Similar to strokes, acute myocardial infarctions (AMIs) – or heart attacks – require early diagnosis and fast specialist treatment, together with cardiac rehabilitation in order to reduce the probability of recurrent heart attacks or death, and improve quality of life (National Institute for Cardiovascular Outcomes Research, 2013, 2014).
The figures for 30-day AMI mortality show a declining trend and there is convergence across most of the countries. Between 2008 and 2015, 30-day mortality after admission to hospital for AMI (based on linked data) in the UK decreased from 12.1 per 100 patients to 8.8 per 100 patients.
While not directly comparable with these OECD AMI indicators, a report from the Myocardial Ischaemia National Audit Project (MINAP) showed there was a decline between 2003–04 and 2011–14 in same-hospital 30-day mortality rates(National Institute for Cardiovascular Outcomes Research, 2014). This finding suggests there have been significant improvements in the care provided to patients who have had a heart attack. However, the same report also expresses reservations about using unadjusted health outcome indicators to measure quality of care and conduct international comparisons of outcomes – due to differences in data collection, definitions and patient characteristics.
About this data
Definitions and comparability for the indicators are taken directly from the OECD report Health at a Glance 2017: OECD indicators. Detailed information about the definitions and the source and methods for each country can be found here.
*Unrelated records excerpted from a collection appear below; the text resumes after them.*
(in the rows, 128 means zero)
Each row of numbers stands for one thing and depends on some of the facts below. Use the named rows to name the rest.

How the things are related:
q836: ξ b; η q942 q596 q852
q10: ξ b; η q596 q56
q509: ξ f; η q56
q145: ξ a; η q509
q851: ξ g; η q570 q779
q596: ξ c
q380: ξ e; η q942
q946: ξ d; η q56
q446: ξ a; η q509 q596 q432
q875: ξ d; η q475 q770
q570: ξ d; η q596 q618
q791: ξ b; η q835 q946
q819: ξ d; η q336
q925: ξ g; η q852
q242: ξ c; η q770
q583: ξ a; η q56
q770: ξ e; η q56 q618
q852: ξ d; η q743
q622: ξ e
q835: ξ g; η q618
q28: ξ b; η q618
q969: ξ g; η q596 q769 q56 q825
q857: ξ e; η q56
q675: ξ c
q711: ξ a; η q835
q956: ξ g; η q10 q545
q475: ξ f; η q770
q688: ξ b
q236: ξ f; η q67 q969
q744: ξ d; η q852 q56
q916: ξ g; η q210 q825
q882: ξ e; η q56 q513
q485: ξ f
q942: ξ c
q295: ξ g; η q515 q743 q446
q743: ξ c
q346: ξ a; η q743 q56 q618
q572: ξ b; η q56
q618: ξ b; η q56
q67: ξ f; η q596 q380 q770
q265: ξ b; η q28 q145 q779 q956
q779: ξ d; η q56
q545: ξ c; η q743 q770
q993: ξ g; η q346
q949: ξ d
q641: ξ d; η q618
q56: ξ e
q432: ξ f
q513: ξ a; η q10 q969 q875 q242
q336: ξ a; η q509 q432 q743 q618 q825
q825: ξ g
q210: ξ f; η q509 q969
q769: ξ a; η q56
q515: ξ a; η q715 q56
q864: ξ e; η q956 q56
q437: ξ f; η q28 q769 q618
q715: ξ e; η q56
q992: ξ g; η q10 q56
q907: ξ f; η q618
q315: ξ g
q457: ξ f; η q210 q852 q56
q612: ξ a

Some things and their rows:
q993: [139 127  53 108 150 156 168 118]
q265: [155 114  99 141 164 154 139 111]
q956: [145 137  73  96 147 160 142 112]
q10: [157 121 103 137 159 154 123 109]
q779: [164 121  65 105 160 157 116 124]
q864: [154 117  95 136 169 153 138 115]
q992: [140 134  59 106 149 156 155 116]
q882: [153 119  95 135 169 152 135 115]
q836: [152 136 101 170 161 147 118 114]
q942: [143 176  76 114 152 158  88 113]
q675: [142 144  61  90 158 160 133 115]
q315: [144 141  62 104 151 160 138 111]
q743: [146 147  75  85 154 162 123 113]
q236: [139 138 102 134 168 154 138 107]
q67: [142 146 109 130 165 155 121 104]
q770: [158 126 102 127 166 156 113 110]
q242: [144 144  70  82 158 162 132 114]
q969: [144 141  71  99 145 160 135 111]
q622: [156 126  97 133 168 155 120 110]
q457: [136 133  99 134 167 153 151 111]
q509: [143 134 109 113 167 158 137 105]
q570: [165 125  67 107 160 157 110 123]
q835: [147 141   5 133 180 166 131 103]

Rows to name:
A row may be one of the things named above.
[156 123 104 128 165 154 123 112] : q715
[152 113  93 151 163 150 147 114] : q572
[144 176  76 115 150 157  90 113] : q942
[148 138 122 100 163 161 119 100] : q432
[164 121  67 102 159 157 117 124] : q779
[160 134  68 128 157 151 108 128] : q852
[156 120  38 177 190 158 126 104] : q791
[141 136  97 123 169 157 136 104] : q485
[163 114  67 100 160 156 129 127] : q819
[158 118  99 136 163 155 126 108] : q28
[158 126  57 129 161 150 126 131] : q744
[139 127  57 111 151 155 168 118] : q993
[139 124  81 129 178 156 160 107] : q907
[156 126  96 133 169 155 120 111] : q622
[147 152  75  81 153 162 118 112] : q596
[158 120  98 139 165 155 125 108] : q618
[139 127  89 124 173 156 153 108] : q437
[152 112  95 150 164 151 147 114] : q572
[156 151 107 159 163 150  88 112] : q380
[159 127 107 124 164 157 110 110] : q56
[144 136 110 116 166 158 128 103] : q475
[146 115 114 163 167 148 158 107] : q583
[158 124 100 144 161 153 123 109] : q688
[150 143  83  86 143 162 125 108] : q825
[161 114  44 117 169 156 133 127] : q641
[166 126  35 130 176 161 108 120] : q946
[145 142  73 101 147 159 135 111] : q969
[142 137 101 121 170 157 138 104] : q485
[146 115 109 160 166 150 155 106] : q583
[130 153  55 156 147 144 156 125] : q925
[156 151 106 156 163 151  88 112] : q380
[153 114  94 150 166 150 147 113] : q572
[167 127  75 104 157 158 102 122] : q875

Now the same things, written a new way:
Named rows:
q315: [119 127 126 152  79 140 137 105 133 170 106 110 147 157 125 143 151 164
 130 163  78  64 114]
q791: [107 132 149 177 100 137 117  77 129 152 114 133 154  96  98 120 115 159
 126 117 109 144 100]
q618: [ 64 169 168 153 119 128 118 153 143 141 181 115  92  45  88 128 144 121
  82  58 174 187 112]
q509: [101 158 113 144 165 141 134 175 166 158 124  88 134 158  94 128  91 145
 133 154 179 178 131]
q819: [111 150 119 167 104 135 103  80 156 185 128 124 190 114 152 175 149 149
 184 116  49 133  94]
q852: [119 149 114 170 103 135 106  71 155 186 119 128 196 122 155 169 139 152
 188 118  45 131  94]
q916: [116 126 125 154  78 143 141 104 133 170 103 106 148 156 124 145 152 168
 129 162  76  63 114]
q992: [100 163 124 145  90 125 151 166 143 158 118 117 118 144 126 119 134 141
 110 133 124 110 118]
q295: [117 125 127 149  79 139 132 111 133 164 110 116 144 156 124 143 154 162
 126 159  80  69 115]
q475: [135  69 131 109 128  94  37 169 163 122 150 166 158 215 118 148 101 116
 118 113 145 179 120]
q969: [106 153 121 153  87 137 155 137 138 167 103 105 131 145 124 128 139 154
 121 152 103  89 117]
q446: [127 145 131 145 115 136 139  72 115 179  85 122 166 156 128 154 158 188
 164 158 122 102 154]
q993: [114 127 132 144  79 140 128 118 135 166 121 112 139 148 124 145 160 160
 121 148  86  74 118]
q583: [ 99 189 131 128 129 112 154 163 133 162 108 131 123 135 132 127 140 150
 128 110 187 164 158]
q570: [ 96 138 140 147 107 146  85  83 154 186 178 107 168  84 141 204 195 142
 168  85  61 125  99]
q715: [129 171 121 175 126 109 190 174 165 131 133 103 115  98  83 121 147 124
 139 112 163 196 112]
q825: [119 129 124 154  80 146 138  94 132 172 100 106 152 156 121 143 153 170
 135 169  75  60 117]
q769: [ 96 195 132 130 134 110 158 167 132 159 108 127 117 131 131 123 139 149
 125 106 192 166 160]
q835: [ 89 107 167 121  89 152 101 123 135 168 196  85 107 104 112 197 232 146
  98 115  99  60 122]
q485: [126 106 119 146 147 150 100 105 153 164 120  95 168 183  95 155 115 164
 154 177 121 132 127]
q744: [ 98 184 109 163 116 124 127 128 164 178 126 124 166 107 151 145 124 132
 169  96  88 168  99]
q779: [ 90 198 107 162 122 118 133 155 168 174 133 126 152  97 151 141 120 122
 156  82 112 188  98]
q875: [126 117 125 136  88  87  51 132 163 149 144 188 182 151 171 159 126 110
 156  60  64 172  89]

Name these rows:
A row may be one of the things named above.
[117 140 143 127 116 131 124  91 117 171 112 129 154 148 130 162 174 171
 149 131 135 112 155] : q711
[ 98 169 135 180 108 121 140 120 139 144 101 138 134  93 103  89  83 144
 115 108 140 178 104] : q10
[130 165 122 174 127 110 187 166 163 133 130 103 118 101  81 126 151 129
 139 114 161 188 111] : q857
[121 125 123 155  78 146 143  94 132 175 100 108 152 157 122 143 152 169
 134 169  75  59 113] : q825
[ 82 118 184 152 105 149  86  86 130 154 191 110 120  54  86 165 186 146
 102  83 121 133 106] : q28
[126 115 123 135  89  87  51 129 164 152 142 188 182 152 172 160 127 110
 154  63  64 172  89] : q875
[106 100 147 128 153 153  79 122 155 163 183  81 140 146  89 190 161 150
 132 142 144 131 132] : q437
[126 105 118 152 146 154 102  97 153 167 117  92 174 181  95 159 115 170
 159 185 118 123 127] : q432
[ 89 139 150 141 113 141  77  97 157 183 197 107 155  75 139 211 208 132
 156  71  71 133  99] : q641
[129 165 124 176 127 112 185 167 164 132 133 103 118  99  79 125 152 129
 139 115 159 192 111] : q857
[134  84 124 132 137 120  66 133 158 141 131 132 165 203 108 153 106 143
 138 148 131 151 126] : q67
[112 137 115 147 157 139 115 148 161 156 123  95 148 170  94 139 101 151
 141 164 155 159 130] : q457
[134 164 118 180 125 115 189 154 162 134 125  98 125 106  79 126 147 134
 148 124 151 181 112] : q56
[ 98  95 154 121 153 159  67 127 155 161 197  75 134 136  84 201 177 147
 125 132 146 131 135] : q907
[ 98 170 135 181 107 122 140 120 139 144 101 137 135  95 101  87  84 144
 115 107 141 179 102] : q10
[119 126 127 146  78 132 131 122 138 159 108 124 144 164 129 137 143 154
 124 151  85  78 113] : q956
[125 106 118 150 147 154 103  96 154 169 116  89 173 184  94 160 113 171
 161 188 118 124 125] : q432
[126 103 120 146 143 145  95 114 155 160 123 102 167 187  97 155 111 160
 150 173 125 137 129] : q236
[ 88 183 137 175 114 120 144 140 143 141 110 136 121  82  99  88  87 135
 104  96 160 192 104] : q572
[ 90 139 149 141 112 142  78  96 158 183 197 105 157  75 140 209 208 132
 156  71  70 132 101] : q641

Now the same things, written a new way:
Known rows:
q572: [ 99 132 114 130 126 125 125 132 148 144  90 131 113 130 145 145 126  93
 108 166 199 142 134 158 164 118 141 146 153]
q570: [139 143 139 128 128 123 128 126 114  99 130 141 114 119 160 124 128 135
 181 109 156 100 129 130 110  98 131 156 100]
q836: [114 154 112 128 140 125 134 130 134 144  96 134 118 135 170 126 127  92
 113 153 216 125 135 136 187 155 111 156 133]
q485: [ 94 128 154 127 208 136 132 124 115 109 120 151 165 125 115 126 121 178
 120 168 116 103 132 129 113  99 127 139 116]
q769: [110 138 110 146 129 124 149 150 133 108  85 142 116 132 117 142 155  98
 103 104 117 161 137 124 118 107 132 143 131]
q315: [ 93 128 117 129 131 142 129 129 123 107  96 189 199 127 138 116 127 150
 135 130 106 102 132 117 120  97 108 147 122]
q56: [ 92 130 129 129 127 132 140 165 121 111  92 132 127 127 118 124 125 173
 106 163 115 122 132 129 114  96 163 132 121]
q380: [ 94 142 115 130 133 125 166 126 117 109 123 141 119 126 128 122 127 125
 140 104 152 110 135 124 117  97 118 150 104]
q515: [109 147 111 134 126 123 163 148 128 121  91 135 125 134 118 134 152  99
 106 103 114 143 137 126 117 114 121 135 132]
q946: [116 134 160 135 121 123 129 131 115 103 101 136 110 123 115 141 138 150
 112 105 130  97 132 156 112  95 167 126 121]
q744: [130 140 163 129 120 123 135 128 115 108 108 137 107 121 117 134 134 149
 114 102 130  95 133 149 117  95 150 125 116]
q715: [ 91 129 132 140 128 126 138 131 136 113  95 138 114 124 117 139 129 125
 105 118 133 124 136 132 116  92 154 133 124]
q583: [104 141 111 138 125 122 148 153 128 113  90 139 123 126 121 131 152  96
 107 103 116 150 133 124 111 109 127 137 134]
q145: [153 158 108 140 133 126 192 132 138 112  94 151 117 132 138 128 140 104
 118 100 151 143 171 121 124 152 105 150 111]
q969: [116 128 116 159 122 148 133 125 185 104 109 213 131 130 133 123 129 119
 111 100 113 120 140 119 123  98 124 158 143]
q612: [ 98 168 109 126 131 125 182 145 115 108  84 140 169 131 161 117 129 136
 114 108 113 137 139 123 116 152 103 145 110]
q265: [117 150 113 128 133 124 127 128 137 134  95 137 117 136 175 121 126  95
 112 156 221 129 135 140 173 146 113 160 128]
q210: [127 126 145 149 183 133 127 116 147 110 172 181 115 126 114 122 127 149
 148 117 171 105 146 124 121  96 126 150 131]
q295: [122 130 130 132 132 125 129 131 159 113 118 156 172 130 118 120 134 103
 150 100 108 102 133 117 135 100 104 142 132]
q475: [ 86 129 136 128 184 122 131 122 113 110 247 145 145 127 118 120 126  93
 114 103 126 103 134 149 114  93 102 142 130]
q791: [111 148 115 129 129 123 127 131 134 131  95 136 116 135 174 127 125  94
 115 157 212 133 135 142 169 149 113 162 120]
q596: [104 173 105 128 134 127 159 131 113 104  80 181 135 126 191 124 126 143
 110 123 134 144 152 120 114 182 109 151 109]
q835: [131 129 130 135 129 121 121 128 141 102 123 159 177 131 146 122 156  95
 187 105 110 120 133 118 109  99 103 173 103]

Name these rows:
A row may be one of the things named above.
[109 128 118 139 125 125 132 129 158 109 137 179 162 129 121 119 129  94
 133 104 110 102 134 116 138  98 104 149 142] : q956
[ 94 131 130 134 185 126 129 118 118 106 222 183 125 122 119 121 124 115
 112 105 152 103 138 130 116  93 112 156 130] : q67
[138 153 146 130 127 120 135 122 113 101 126 132 116 124 119 121 129 146
 160 104 143  97 132 132 118 101 132 132 109] : q819
[128 147 114 129 147 118 122 130 120 116  95 132 114 145 195 130 130  93
 150 179 219 158 131 144 118 145 105 181 104] : q28
[ 95 130 144 136 183 122 131 120 118 105 180 167 119 125 114 122 124 137
 129 119 152 104 139 132 115  99 124 152 119] : q236
[ 98 134 114 132 129 129 126 128 153 120  92 140 115 128 169 137 124  96
 103 163 223 156 137 147 170 113 139 160 154] : q10
[ 95 127 171 135 162 125 129 127 132 121 152 137 122 126 113 123 128 137
 113 121 132 104 135 144 116  98 134 134 143] : q457
[ 96 127 171 135 157 123 131 123 132 123 157 135 126 126 112 122 129 136
 112 124 134 101 133 143 116  99 135 137 139] : q457
[124 164 109 128 132 120 151 130 120 107  88 141 135 130 153 124 140  94
 113  99 128 141 142 120 118 139 102 149 108] : q711
[130 131 125 135 128 118 122 130 144 104 121 152 175 130 145 119 154  94
 189 103 112 119 131 116 114  98 103 173 103] : q835
[124 164 110 131 129 123 154 131 118 110  89 145 137 126 149 125 140  95
 114 101 130 140 148 121 115 146 102 152 107] : q711
[111 130 112 130 133 121 119 157 133 108  89 135 116 136 164 150 134  91
 114 189 205 171 129 165 116 121 129 169 105] : q618

The same things again, as new rows of numbers:
Some rows with their names:
q513: [156  95 167 148 150 226 132 152 132  81 160 164 162]
q992: [137 135 126 124 138 153 130 128 103 150 162 149 135]
q457: [150 127  93 116 109 154 136 119  90 142 159 160 112]
q437: [147 116  88 109 115 161 130 118  88 132 163 154 114]
q819: [134 127 159 120 144 189 114 165 128 109 152 135 114]
q446: [153  99 169 137 133 236 128 155 122  78 163 147 155]
q145: [145 103 162 135 135 227 117 135 127  97 175 142 164]
q336: [159  99 173 125 140 252 124 161 116  73 159 152 153]
q583: [160 109 161 140 127 233 127 137 122 100 167 159 174]
q770: [121 106 142 121 139 124 132 138 101 132  85 157 110]
q618: [102 142 157 104 145 104 123 162 107 162  80 120 105]
q835: [142 141 123  92 133 158 136 118 103 145 148 107 140]
q28: [ 98 120 159 125 151  98 111 171  99 160  87 135 102]
q641: [140 118 145 112 146 196 117 158 132 109 167 134 136]
q515: [160 110 162 137 131 234 128 139 120  97 169 152 172]
q346: [161 100 161 127 124 246 126 149 117  86 172 146 176]
q242: [ 99 121 176 128 193 129 120 188 139 153  92 109 135]
q711: [163  89 161 126 126 235 129 145 117  85 161 128 169]
q688: [ 93 104 170 145 153  74 117 181  93 168  75 127  83]
q56: [122 151 132 103 124 119 136 110 105 174  89 134 134]
q612: [149  85 167 141 131 205 129 144 122 100 159 121 163]
q485: [134 119  94 116 116 125 140 106  97 157 154 124 106]
q675: [ 90 107 176 133 182 106 121 185 118 172  91  77 134]

Rows to name:
Some rows may be things named above.
[136 122 156 120 150 187 113 170 129 114 152 138 116] : q819
[129 124 151 127 154 170 122 157 149 115 159 154 125] : q875
[ 97 131 165 135 153  85 120 170 109 166  86 159  98] : q10
[163  90 158 128 131 233 124 145 111  81 157 125 173] : q711
[128 143 121 113 139 146 132 122 112 160 163 134 140] : q956
[104 125 165 146 147  96 112 173  91 165  83 163 103] : q572
[135 143 137 108 148 159 139 134 121 134 146 142 122] : q969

The case-fatality rate measures the percentage of people aged 45 and over who die within 30 days following admission to hospital for a specific acute condition. Rates based on unlinked data refer to a situation where the death occurred in the same hospital as the initial admission. Rates based on linked data refer to a situation where the death occurred in the same hospital, a different hospital, or out of hospital. While the linked data based method is considered more robust, it requires a unique patient identifier to link the data across the relevant datasets which is not available in all countries.
Rates are age-sex standardised to the 2010 OECD population aged 45+ admitted to hospital for a specific acute condition such as AMI and ischaemic stroke.